Witch Light by Susan Fletcher

I picked up this book in my favourite bookshop, the Bookmark in Grantown-on-Spey. When the wonderful Marjory got to it in my rather large pile of booty (see below) she was full of praise, making me promise I would e-mail my thoughts when I finished it.  So expectations were high.


Heck, expectations were high based on a number of facts: The book is about a young woman being accused of witchcraft in the 17th century, a subject I've been interested in since school.  A large part of the novel takes place in Glencoe around the massacre, an area I love and a historical event that morbidly fascinates many, myself included.  All this expectation was weighing on me so despite my initial excitement I shelved this and left it to cool off for a couple of months.
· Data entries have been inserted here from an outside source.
Each row was made from one walk, in order. Every step used is in the known rows, and no mark comes twice. Write each row's walk.
In the rows, 128 means zero.
Known rows
vumu ruko logi bovel kabub: [111  97 142 125 162 103 142 165 136 112 198  10 141 119 107 131 122 106
 136 177  90  82]
kabub bovel: [122 135  88 125 142  93 140 135 131 124 143  99 138 162  84 131 105 117
 100 154 137 156]
logi bovel kabub: [120 135 142  97 149  95 132 148 136 123 176  70 134 176  99 104 115  90
 138 158  67 127]
nosuk ruko logi biperen: [ 97  81 122 198 161 119 155 161 127 125 117  77 136 161 134  82 100 110
 112 160  99 108]
logi bovel vumu ruko dirod: [ 81  90 142 124 189 124 138 167 146 116 200  28 135 130 138 100 110 120
 170 138 126 105]
vate vumu bovel kabub: [136 159 115 125 164 128 145 153 150 122 210  94 143 200 134 147 110  91
 126  93 113 125]
nosuk ruko logi bovel kabub: [113 104 154 142 189  99 158 157 132 115 159  32 136 147 101  90 103  79
 125 174  74 115]
rolef nosuk ruko logi bovel: [ 94  75 134 149 210  92 153 124 120 131 143  44 139 104 142  94  97 106
 121 160 110  93]
vate vumu: [127 136 108 146 150 130 155 149 131 133 141 126 136 185 143 114 114 100
 123  82 128 129]
vate vumu bovel kabub ruko: [141 156 111 122 184 133 155 176 153 135 188 101 140 216  99 156 107  87
 116  84 133 159]
logi bovel vumu: [ 90 117 140 120 154  97 134 150 130 126 138  61 125 142 158  80 107 112
 166 153 119 141]
bovel kabub: [120 134 127 128 126 129 145 139 134 130 165 106 144 172 104 120 119  92
 129 143  93 137]
bovel vumu ruko: [ 73 111 119 151 130 140 139 147 140 124 162  81 143 122 160 118 121 120
 154 130 164 120]
nosuk ruko: [ 97 124 123 159 146 135 148 136 139 131 122 119 144 171 111  99 106  91
 100 125 129 132]
bovel vumu ruko nosuk rolef: [ 84  95 132 143 160 133 143 151 136 138 186 104 140 111 155 101 125 140
 136 117 214 122]
vumu ruko nosuk: [ 98 122 120 140 155 138 136 144 146 141 179 104 150  97 129 124 120 141
 126 111 149  89]
kabub bovel vumu ruko: [ 86 122  89 133 147 103 137 145 139 111 176  69 141 131 125 131 110 124
 136 150 183 149]
kabub ruko nosuk rolef: [126 106 130 130 173 124 155 167 131 163 134 151 136 163  76 109 118 128
  89 113 193 159]
nosuk ruko logi: [101  92 130 187 165 133 166 148 126 130 110  77 144 130 123 105 105 103
 107 155 132 114]
rolef nosuk ruko dirod: [ 95  85 120 154 206 146 160 115 134 137 172 105 151 144 120  99  97  98
 119 112 122 111]
logi bovel: [111 124 134 112 149  95 127 148 134 130 138  83 130 161 110 100 111 111
 123 144  99 117]
rolef nosuk ruko logi biperen: [ 89  64 112 189 184 110 154 128 118 132 137  77 143 134 158  84  97 114
 118 152 104  93]
rolef nosuk ruko: [ 88 105 111 152 174 126 148 102 131 138 140 119 150 141 136 103 103  97
 108 121 133 119]
vumu bovel kabub: [120 146 125 123 142 129 129 142 150 126 197  82 147 172 113 150 112 103
 123 147 111 124]
rolef nosuk: [101 103 105 135 148 122 140 107 123 145 147 116 146 130 143 123 112 116
 127 129 126 114]

Which walk is each row?
[ 81  87 149 165 192 103 161 159 126 119 123  25 127 115 161  68  95 104
 156 169 129 126]
nosuk ruko logi bovel vumu
[132 124 132 122 196 151 152 176 157 137 207  72 147 191  59 155 103 101
 122 131 120 149]
vumu bovel kabub ruko dirod
[127 144 123 119 159 131 139 165 153 138 177  92 145 188  73 160 109  98
 111 138 130 155]
vumu bovel kabub ruko
[126 100 148 126 163  94 151 159 123 121 164  25 134 134 108 110 112 101
 145 187  66 114]
ruko logi bovel kabub
[100  82 142 143 189  98 163 186 119 135 109  29 120 119 133  95 102 120
 163 169 144 155]
kabub ruko logi bovel vumu
[122 109 131 135 159 121 145 143 128 151 154 142 139 147 112 100 120 132
 103 118 172 128]
ruko nosuk rolef
[105  84 141 137 213  90 157 124 122 123 180  34 142 119 124  95 100  84
 132 171  83 101]
rolef nosuk ruko logi bovel kabub
[146 123 119 149 200 132 173 188 140 132 176  63 139 177 112 164 106  96
 124 111 138 138]
vate vumu bovel kabub ruko logi
[120  88 138 135 184  99 156 184 124 141 107  45 126 139  88 117 107 117
 123 163 118 134]
kabub ruko logi bovel
[ 91  91  97 160 161 105 156 156 126 109 164  25 139  87 135 140 107 135
 146 178 181 131]
kabub bovel vumu ruko logi
[121 116 115 139 182 130 152 161 141 140 200 134 143 159 132 120 128 125
 101  58 196 104]
vate vumu ruko nosuk rolef
[ 80  76 124 177 146 138 157 159 126 121 150  40 141  85 172 127 119 131
 163 158 170 101]
bovel vumu ruko logi
[113  83 102 184 161 119 152 181 131 119 169  65 137 162 166 121 117 122
 130 107 112  76]
vate vumu ruko logi biperen
[131  98 132 151 159 133 173 173 123 139 133  72 139 151  79 136 114  99
 126 162 117 149]
bovel kabub ruko logi
[129 147 132 117 192 132 144 164 155 150 192  98 145 144  90 144 104 122
 125 124 138 147]
vumu bovel kabub ruko nosuk
[ 96 110 103 125 177  94 143 148 135 126 198  90 139 120 117 115 114 146
 121 137 230 151]
kabub bovel vumu ruko nosuk rolef
[127  85 124 160 158 116 160 187 124 136 141  71 133 183  91 113 110 106
 131 166  80 144]
bovel kabub ruko logi biperen
[102  85 134 138 162 102 137 166 135 120 160  21 138 101 124 128 119 125
 128 168 116  72]
vumu ruko logi bovel
[127  97 124 155 171 116 145 189 141 131 173  51 137 180  99 145 101 117
 124 176  99 131]
vumu bovel kabub ruko logi biperen
[ 84  96 146 111 183  95 132 160 140 132 196  69 130 114 149  82 121 139
 143 129 189 117]
logi bovel vumu ruko nosuk rolef
[116  90 141 139 164  93 146 161 121 129 130  38 130 120 124 109 109 121
 131 171 100  99]
ruko logi bovel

I shouldn't have bothered, this book didn't just exceed my expectations it smashed them.  I can't even begin to describe what I liked best, I still haven't come close to deciding.  Witch Light has everything.  The interwoven stories of Corrag and Charles Leslie and the impact their meeting has on the other are compelling and would be enough alone to have had me waxing lyrical but the way in which Susan Fletcher writes is just mesmerising, lyrical and poetic.  I can't recall ever having read something that transported me so completely.  3D writing, I was there seeing, smelling, hearing and feeling as Corrag.

Then like the icing on the cake, the theme of love being Corrag's true magic.  Not just her love for Alasdair but the healing powers of allowing herself to love first her grey mare, then Glencoe and it's people and ultimately how her story enchants Charles Leslie and transforms the dour, hate filled church man.  His later letters home to his wife are heart wrenchingly beautiful and such a contrast to those we first read.

I don't think I've read anything that comes close to this book and if I'm honest I'm not sure I ever will again.  I don't mind.  Witch Light was good enough to keep me warm for lots of cold Glencoe winter nights to come, but I am winter born!